ANALYSIS: As factional rifts widen in the English People's Congress, could its 150th annual plenary session be its last as a united party?
Chinese naval vessels docked in the country's riverside capital, in a sign of Beijing's growing clout locally. ft.com/content/6993d5…
Kremlinologists were also mystified by signals in the premier's behaviour during a speech closing the ruling party's 150th plenary session.
There were calls to charge the finance minister, a moderate, with treason, and come on guys you’re making this thread too easy
'Citizens of Somewhere: The Politics of Revolution in Atlantic Europe's Exotic Dark Heart' (coming June 2018)
In another chipping away of independent institutions, a contender to lead the ruling party called the central bank governor “an enemy”.
Hardliners accused the nation's universities of lacking revolutionary fervour, and demanded ideological self-correction.
Dissenters are increasingly tarred as 'Remainers', for wishing to 'remain' as radicals pursue millenarian destruction of the old order.
How ancient religious hatreds explain the country's modern political divide. (Er, are you sure is this right? -ed.) theguardian.com/commentisfree/…
A ruling-party commissar feared as a 'chop-your-head-off type of man' now controls the armed forces. theguardian.com/politics/2017/…
Meanwhile, at the politically embattled central bank:
As central authority collapses in the ruling party, factions effectively run their own foreign policy. gov.uk/government/new…
A scandal grew over an apparently untouchable party boss seeking to divert western aid to military uses.
This Priti Patel story tho
Evidence of so-called 'state capture' mounted over a minister's mysterious visit to the Middle East to discuss access to government contracts, with the country's scandal-prone premier allegedly complicit.
A revolutionary vanguard element in the otherwise moribund regime raised tensions in a border dispute, apparently part of bid to ward off regional trade sanctions.
There were also more claims of so-called 'state capture' by a Dubai-based billionaire in order to rewrite regulatory policy.
[Yes yes, I'm late to adding Legatum to this thread]
Hi, is that the desk?
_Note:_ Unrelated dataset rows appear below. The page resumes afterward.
Below are the code and all the weights of a small trained network. Each question names an input and a target symbol and asks about switching units off, where a switched-off unit gives its printed mean instead of its output.

import numpy as np


def w(rows, s, z=0):
    codes = np.array(rows[::2]) - 128.0
    scale = np.full(codes.shape[1], s)
    scale[-1] = z or s
    return codes * scale


def f(y):
    return np.maximum(y, 0)


def softmax(a):
    e = np.exp(a - a.max(-1, keepdims=True))
    return e / e.sum(-1, keepdims=True)


def log_softmax(a):
    a = a - a.max(-1, keepdims=True)
    return a - np.log(np.exp(a).sum(-1, keepdims=True))


def net(x, mask):
    ids = ['αβγδζηλμξπστφψω'.index(c) for c in x.split()]
    T = len(ids)
    res = E[ids] + P[:T]
    u = 0
    for l in range(2):
        r = res
        for j in range(2):
            rows = slice(2 * j, 2 * j + 2)
            q, k, v = (r @ M[l][rows].T for M in (Q, K, V))
            z = softmax(np.where(np.tri(T) > 0, q @ k.T / 2**0.5, -1e9)) @ v
            o = O[l][rows]
            res = res + np.where(mask[u + j], z, o[:, -1]) @ o[:, :-1]
        u += 2
        y = f(res @ A[l][:, :-1].T + A[l][:, -1])
        res = res + np.where(mask[u : u + 4], y, B[l][:, -1]) @ B[l][:, :-1]
        u += 4
    return log_softmax(res[-1] @ U[:, :-1].T + U[:, -1])


Q, K, V, O, A, B = {}, {}, {}, {}, {}, {}
E = w([
[72,125,254,197,136,211,103,232],'α',
[122,73,51,98,242,36,184,130],'β',
[71,216,117,144,164,166,78,221],'γ',
[162,146,126,25,170,186,133,202],'δ',
[113,147,75,191,103,161,159,243],'ζ',
[147,196,149,169,155,143,211,138],'η',
[174,154,144,69,50,76,81,169],'λ',
[118,75,131,128,154,139,115,139],'μ',
[141,68,107,84,80,177,102,73],'ξ',
[226,71,71,143,164,155,76,156],'π',
[74,188,164,147,114,53,129,141],'σ',
[155,137,130,122,142,160,160,100],'τ',
[68,102,184,187,176,209,216,114],'φ',
[212,228,125,128,124,106,33,151],'ψ',
[117,80,124,43,26,109,114,182],'ω',
],0.018)
P = w([
[49,126,225,135,115,170,35,38],'0',
[48,116,191,98,116,155,92,26],'1',
[56,84,164,113,167,145,132,43],'2',
[55,89,109,70,170,136,149,28],'3',
[88,2,127,158,217,118,167,73],'4',
[76,19,127,163,182,141,156,28],'5',
],0.0043)
Q[0] = w([
[162,85,67,139,179,118,109,85],'0.h0',
[76,75,53,125,91,254,148,81],'0.h0',
[91,40,173,110,156,231,164,79],'0.h1',
[176,166,96,123,88,152,139,179],'0.h1',
],0.0089)
K[0] = w([
[109,92,84,116,255,88,124,132],'0.h0',
[64,147,58,110,119,164,175,178],'0.h0',
[160,126,92,61,222,146,153,203],'0.h1',
[167,131,181,162,56,161,64,80],'0.h1',
],0.009)
V[0] = w([
[132,169,159,116,32,165,207,100],'0.h0',
[202,84,229,119,228,41,122,75],'0.h0',
[221,132,209,131,11,210,99,142],'0.h1',
[93,103,111,254,98,43,87,87],'0.h1',
],0.005)
O[0] = w([
[143,110,121,255,92,91,127,26,73],'0.h0',
[168,160,187,100,182,150,127,67,159],'0.h0',
[144,76,90,189,204,87,98,132,3],'0.h1',
[44,148,123,140,117,70,129,64,98],'0.h1',
],0.0081,0.0041)
A[0] = w([
[48,50,155,127,239,170,128,100,186],'0.n0',
[103,229,254,224,212,81,72,194,15],'0.n1',
[138,240,108,168,173,155,61,169,6],'0.n2',
[110,68,21,128,130,179,112,160,218],'0.n3',
],0.0056,0.0013)
B[0] = w([
[128,84,40,97,91,163,92,59,253],'0.n0',
[113,128,81,83,124,133,54,159,243],'0.n1',
[83,76,36,100,255,150,111,61,174],'0.n2',
[138,38,150,220,57,190,182,146,224],'0.n3',
],0.0074,0.0045)
Q[1] = w([
[146,179,167,177,167,142,18,206],'1.h0',
[112,123,197,245,74,255,159,126],'1.h0',
[86,75,134,114,64,246,141,72],'1.h1',
[246,97,110,102,161,94,164,133],'1.h1',
],0.0058)
K[1] = w([
[96,147,163,157,177,119,66,173],'1.h0',
[98,90,192,145,114,216,176,173],'1.h0',
[105,67,55,112,115,130,254,174],'1.h1',
[187,56,207,124,140,157,96,104],'1.h1',
],0.0078)
V[1] = w([
[163,233,32,115,27,151,158,151],'1.h0',
[83,3,123,109,124,94,72,46],'1.h0',
[106,168,140,190,161,101,203,146],'1.h1',
[167,110,215,122,126,117,76,77],'1.h1',
],0.005)
O[1] = w([
[127,80,254,185,143,119,71,131,105],'1.h0',
[90,215,64,43,15,38,250,114,253],'1.h0',
[109,85,49,109,165,94,121,150,27],'1.h1',
[108,152,102,126,106,205,67,80,105],'1.h1',
],0.0078,0.0056)
A[1] = w([
[229,183,140,63,126,72,190,66,125],'1.n0',
[92,144,127,112,117,131,111,41,54],'1.n1',
[74,161,145,166,254,122,168,133,3],'1.n2',
[65,112,201,134,69,202,175,130,38],'1.n3',
],0.0078,0.0013)
B[1] = w([
[110,70,180,202,127,164,49,114,255],'1.n0',
[157,136,105,245,164,55,126,119,209],'1.n1',
[93,143,145,186,52,136,94,114,148],'1.n2',
[127,101,95,115,182,88,149,89,253],'1.n3',
],0.011,0.0081)
U = w([
[127,253,177,232,105,210,176,89,186],'α',
[109,154,75,130,216,107,203,76,90],'β',
[17,179,46,87,78,188,96,109,89],'γ',
[123,154,127,125,122,111,141,110,113],'δ',
[85,130,118,78,97,118,166,99,108],'ζ',
[206,147,102,92,79,237,153,118,194],'η',
[139,113,79,178,73,99,104,59,56],'λ',
[122,140,117,127,129,114,137,109,85],'μ',
[79,63,124,36,70,39,140,157,102],'ξ',
[138,112,132,182,165,69,157,167,149],'π',
[185,159,72,117,182,75,68,96,124],'σ',
[36,56,209,86,188,116,92,56,120],'τ',
[172,134,194,135,23,81,52,152,144],'φ',
[101,224,147,109,138,13,176,132,253],'ψ',
[124,149,99,107,137,86,145,100,141],'ω',
],0.0064,0.0056)

Each question gives the input, a string of symbols that net reads in full, and the target symbol t.
The units are the heads (2 rows each of Q, K, V and O) and the neurons (one row each of A and B). Each row of codes is followed by its name. A weight is (code - 128) times the scale printed after its matrix; where a second scale follows, it is the last column's (O, A, B and U).
mask holds one flag per unit, layer by layer, with each layer's heads first. A switched-off unit (its flag False) gives its mean, the last column of its rows in O or B, instead of its output. The means were averaged over made-up inputs and are rounded, as every weight is.
A unit's drop is (log p(t) with every unit on - log p(t) with that unit switched off) / (log p(t) with every unit on - log p(t) with every unit switched off).
The circuit of an input: a set's keep is (log p(t) with only the set's units on - log p(t) with every unit switched off) / (log p(t) with every unit on - log p(t) with every unit switched off). Starting from all 12 units, units are removed one at a time, each time the one whose removal leaves the highest keep (on an exact tie, the one counted first), for as long as the keep stays at least 0.8.
units of the circuit, in order: the units of the circuit, biggest drop first
k most important neurons of layer l: the k neurons of layer l with the biggest drops, biggest first
heads that matter: for each layer, one digit per head in row order, 1 if its drop is at least 0.15 and else 0, layers parted by /
drop when u is switched off: that unit's drop, to one decimal
input β ξ τ δ δ, target η: units of the circuit, in order : [0.h1 1.n1]
input ξ ω π, target η: units of the circuit, in order : [1.n1 1.n3 0.h0]
input σ α α ζ, target π: units of the circuit, in order : [0.n3 0.h0 1.h1 1.h0]
input ξ α α ξ ξ α, target γ: heads that matter : 01 / 10
input ξ ω β α φ, target β: units of the circuit, in order : [1.n3 1.n0]
input δ λ α σ ω φ, target β: units of the circuit, in order : [1.n3]
input π δ ξ λ μ μ, target η: heads that matter : 01 / 00
input τ ζ ξ μ, target ξ: heads that matter : 10 / 01
input β ξ ψ, target σ: units of the circuit, in order : [0.n2 0.h1]
input λ λ ζ β τ, target τ: 3 most important neurons of layer 1 : [1.n0 1.n1 1.n3]
input ξ ξ ξ σ ξ, target λ: 2 most important neurons of layer 1 : [1.n1 1.n0]
input ζ ξ α π, target η: 3 most important neurons of layer 1 : [1.n1 1.n3 1.n0]
input β β α τ ξ τ, target τ: heads that matter : 11 / 00
input α β ξ, target τ: 2 most important neurons of layer 1 : [1.n3 1.n0]
input ζ τ τ ξ, target ξ: most important neuron of layer 0 : [0.n3]
input η ξ ξ ξ ξ γ, target γ: 3 most important neurons of layer 1 : [1.n1 1.n2 1.n3]
input τ λ ξ ζ μ μ, target ξ: 2 most important neurons of layer 1 : [1.n1 1.n0]
input φ β λ ξ, target τ: 2 most important neurons of layer 1 : [1.n0 1.n3]
input ξ μ γ, target γ: drop when 1.h1 is switched off : -0.1
input ξ ξ ξ ξ δ, target η: drop when 0.h0 is switched off : -0.1
input η π σ δ ξ, target η: drop when 0.h1 is switched off : 1.3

Yeah so the way they've solved the border dispute has huge implications for the workings of this post-colonial multi-national state. Could be a constitutional crisis. You mean do I know what the implications are? Umm.... no.
Border tensions were reignited after religious radicals allied to the ruling party rejected a 'One Country, Two Systems' plan for their restive home province.
In a test of legislators’ independence from the fractured ruling party, rebels joined with the opposition to deny more powers to the executive.
So divided is the English People’s Congress that it is unclear a deal for regional governments to monitor a local peace agreement, and oversee a ‘One Country, Two Interpretations’ economic transition for a troubled province, will hold.
Underlining the superficiality of nation-building, the state security ministry - one of the country's most feared and arbitrary bureaucracies - said an administrative change in personal papers marked a major shift in 'national identity'.
As is tradition the ruling party's chairman was included in a reshuffle of government ministers - reflecting the fusion of party structures with the state.
There was speculation that a 'G40' faction of younger advisers has been controlling the ailing leadership of Premier May behind the scenes, in order to secure the succession in a badly divided ruling party.
reaction.life/nick-timothy-p…
More plotting in the ruling party to unseat the premier's moribund leadership, factionalised attacks on the finance ministry... the usual really.
More on the alleged ‘state capture’ by ruling-party mediocrities aimed at subordinating the central bank, finance ministry, and broader civil service, all long prized for their independence. ft.com/content/68f02d…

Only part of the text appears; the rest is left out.